Cascading, Spring, and Spark: Development Choices for CDH Users Expand

Categories: CDH Hadoop Kite SDK

In software development, there is no substitute for having choices. Furthermore, freedom of choice – between frameworks, APIs, and languages — is a major fuel source for platform adoption across any successful ecosystem.

In the case of development on CDH, the open source core of Cloudera’s Big Data platform containing Apache Hadoop and related ecosystem projects, the choices have expanded dramatically in the past three weeks:

  • Spark + CDH

    Cloudera has announced direct support for Apache Spark (incubating) with CDH. Spark, the in-memory data processing framework designed at UC Berkeley’s AMPLab that complements MapReduce for analytic workloads (and runs on top of HDFS), is well known by developers for its highly consumable APIs – particularly for Java, Scala, and Python. (This support is occurring through the Cloudera Connect: Innovators program, in which Databricks, which is commercializing Spark, is the first partner.) So, for those exploring Spark-based in-memory processing for certain workloads (more to come on that in future posts), the range of development options is rich.

  • Cascading + CDH

    Cloudera has certified Cascading 2.2, the popular open source Java-based framework for building data pipelines in Hadoop, with CDH4. Thus community-developed Cascading offshoots for JVM languages like Scala, (Scalding), Clojure (Cascalog) and Groovy (cascading.groovy) should work with CDH4 as well.

  • Spring + CDH

    Spring for Apache Hadoop, which is bundled inside the ubiquitous open source Spring IO framework for enterprise Java development, is also now certified for use with CDH4 – making CDH4/Hadoop development accessible by the massive and mainstream Spring community through a single, high-level API.

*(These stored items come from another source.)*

Each row was made from one small tree. The marks that hang from a mark follow it in brackets, in the order of their numbers. Every link used is in the known rows. Write each row's tree.
Known rows:
j558{j150{j270 j673}}: [-1.907, -2.106, 2.597, 2.008, 4.007, -2.260, 0.254, 1.255, -2.747, 1.033, -2.340, 0.789, -4.525, -1.875, -0.826, 2.663, 1.343, 0.161]
j558{j150{j315 j449}}: [-2.045, -1.492, 2.445, 3.185, 2.602, -1.675, 1.338, 1.447, -0.751, 0.247, -1.195, 1.116, -3.498, -2.704, -0.886, 2.145, 0.822, -0.747]
j270{j150{j154 j315 j449 j673}}: [-2.042, -1.544, 0.078, 2.351, 2.590, 0.290, 1.592, 2.075, -1.612, 1.090, -0.212, -1.234, -1.191, -2.400, -1.789, -0.092, -0.611, -0.502]
j315{j150{j154 j449}}: [-0.535, -0.990, 1.015, 2.670, 2.092, -0.753, 3.443, 0.484, -0.099, -0.183, 1.029, -0.505, -3.116, -1.849, -1.263, -2.399, -0.255, -0.942]
j270{j150{j315 j449 j673}}: [-1.528, -1.866, 0.057, 2.053, 3.642, -0.676, 0.857, 1.601, -1.161, 2.406, -0.341, -0.839, -2.063, -2.793, -1.619, 0.874, -0.244, -0.502]
j673{j150{j154 j270{j315} j449}}: [-0.795, -1.056, 1.371, 2.598, 2.216, -1.020, 1.012, 1.008, -2.254, -0.811, 0.643, 0.441, -3.066, 0.294, -1.297, -0.836, -0.376, -1.396]
j270{j150{j449 j673} j315}: [-1.390, -1.465, 0.544, 2.725, 2.755, -1.580, 1.551, -0.699, -1.660, 1.499, 2.401, -0.408, -4.072, -0.840, -1.952, -0.577, 0.152, 0.017]
j449{j150{j154}}: [-2.550, -1.718, 2.693, 2.609, 2.102, -0.685, 2.164, -0.144, -1.395, -0.716, 1.092, -0.072, -3.219, -1.734, -0.790, -0.558, 0.201, -1.135]
j150{j154 j270 j315 j673}: [-2.095, -1.491, 1.263, 1.348, 3.320, -0.489, -0.778, 3.185, -3.001, 0.908, -3.428, -0.645, -0.643, -2.054, -0.810, 1.530, -0.648, -0.948]
j150{j154 j270 j315 j449 j673}: [-2.444, -1.480, 1.283, 1.861, 2.375, 0.441, -0.425, 3.096, -2.364, 0.543, -2.624, -0.759, 0.735, -2.631, -0.668, 0.984, -0.593, -1.668]
j315{j150{j154}}: [-0.211, -1.043, 0.995, 2.186, 3.011, -1.701, 3.099, 0.533, -0.715, 0.214, 0.290, -0.382, -4.482, -1.328, -1.394, -1.844, -0.370, -0.247]
j558{j150{j270}}: [-1.288, -1.603, 2.816, 2.185, 3.859, -2.582, 0.618, 0.983, -2.234, 0.179, -1.512, 1.174, -4.732, -1.862, -0.394, 2.081, 1.838, 0.162]
j270{j150}: [-0.388, -1.318, 0.965, 1.797, 4.045, -2.763, 1.961, 0.010, -1.284, 1.448, 1.174, -0.068, -5.188, -1.777, -1.286, -0.159, 0.803, 0.405]
j315{j150{j154 j270 j449 j673}}: [-0.888, -1.677, 0.519, 1.949, 2.935, 0.379, 1.652, 1.648, -1.527, 0.698, -0.908, -1.230, -1.289, -2.091, -1.142, -1.366, -0.254, -0.849]
j673{j150{j449}}: [-0.512, -1.661, 1.799, 2.340, 2.931, -2.802, 2.180, 0.604, -0.239, 0.763, 0.333, 0.931, -5.158, -1.290, -1.400, 0.196, -0.392, -1.777]
j315{j150}: [0.302, -1.422, 0.944, 1.915, 3.969, -2.729, 2.358, 0.042, -0.352, 1.489, 0.131, -0.025, -5.269, -1.771, -1.283, -0.826, 0.056, -0.216]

These new options are in addition to familiar ones like Apache Crunch, the Cloudera Development Kit (CDK), and Hadoop’s native APIs – and of course, none of them are necessarily mutually exclusive, depending on the use case involved (although developers do tend to stick with their favorite toys).

It’s clear: Making CDH your platform for Hadoop application development gives you the flexibility to choose the right framework/API for the job and for your skill set or personal proclivity. That’s what a platform should do.

Justin Kestelyn is Cloudera’s developer outreach director.